With the tragedy in Connecticut there have now been 31 school shootings in the US that have happened since Columbine. There are those who are already making the argument that these shootings are not gun-control issues. They are mental-health issues. Yes, they are. However a mentally-ill person with easy access to a firearm is a lot more dangerous to a school full of kids than an mentally-ill person without a gun.

Mental illness is one of the most pressing community-health issues we have in North America and we should be focussing more resources on it than we are. But to blame mental-health issues for these killings is only giving weight to 1/2 the problem. There is no way a mentally-ill - or any other person - would be able to kill 27 people, in one go, with a knife or a sword or a machete. They would not be able to strangle 27 people in short order.

Conservative pundit (and all around, small minded, cretinous troll) Matt Drudge tweeted today that 22 students had been slashed in China, in a classroom attack; as if to say "see people don't need guns to commit violent crime against kids". *Sigh. Yes Matt Drudge, people commit violent crime with other weapons. However, you will note that the children in the slashing attacks were not killed and the attacker was apprehended. The difference in the attacks is the gun, and the culture that glorifies easy access to guns and romanticizes gun violence.

The other argument I'll address, just to get it out of the way is this: "If there was an armed person in the school, fewer people would have been killed." First of all, suggesting that teachers, principals and janitors patrol the school with side arms, is beyond ridiculous. Secondly, let's assume that the armed staff member wasn't one of the people killed outright. Nobody outside of a soldier or police officer trained in stressful shooting situations, is going to pop up from behind a desk or from around a door frame, and get the shooter with one shot - just like the movies. More likely fear will take over - as it should - and they will run for cover with the rest of the masses. Or, more tragically, they'll stay to fight it out with the shooter and more people will die from poorly aimed, frantic shots. An armed society is not a safe society.


I'm now beyond wanting the gun registry reinstated. I just want them banned for the majority of the population. I think, and I've posted this in other places in the past, that if you want a gun, you should have to prove that you need a gun.

Do you live in the city and never venture into the woods to go hunting? You don't need a gun. You don't get one.

Does your job require you to carry a gun? ie/ Police, private security, conservation officer, prison guard, soldier? No? Then you don't need a gun. You don't get one.

Are you a competitive shooter that can leave the gun in a secure location like a gun safe at a range? No? You don't need a gun. You don't get one.

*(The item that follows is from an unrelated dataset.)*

Rotation paths and how fast each direction turns (degrees per step):
Each turn is a multiple of 5 degrees from 10 to 175, or 0.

Now, please keep in mind that I'm writing this from a Canadian point of view. We do not have a constitutional amendment guaranteeing the right to keep and bear arms. Did you get that Canada? This is not the USA. You have no guaranteed freedoms when it comes to keeping a firearm. In this country, that's not a valid argument.

Canada is country that - in the words of Will Fergusson - "was partied into existence . We have no tradition of using gun violence to settle out problems. We didn't secede from the British in a bloody confrontation. We haven't had our northern brothers fighting their southern brothers. Canada was created at a cocktail party in Charlottetown, PEI in July 1867. Canada was a behind-the-scenes deal, brokered over martinis.

If you have a problem with the idea of a gun registry - and I don't mean the cost because that's a whole other topic - ask yourself this question: "If I have to register my car, an object that while deadly, isn't designed to kill people, then why shouldn't I have to register my gun, which is specifically designed to kill people?"

I'm angry today. Angry and sad, and feeling like I want to wrap a big blanket around my own school-age kids and keep them indoors. I won't of course. Kids need to be free to run and play. They also have the right  to live violence-free, and unencumbered by the threats of the modern world. Guns don't alleviate those threats. It has been shown time and time again that guns exacerbate them.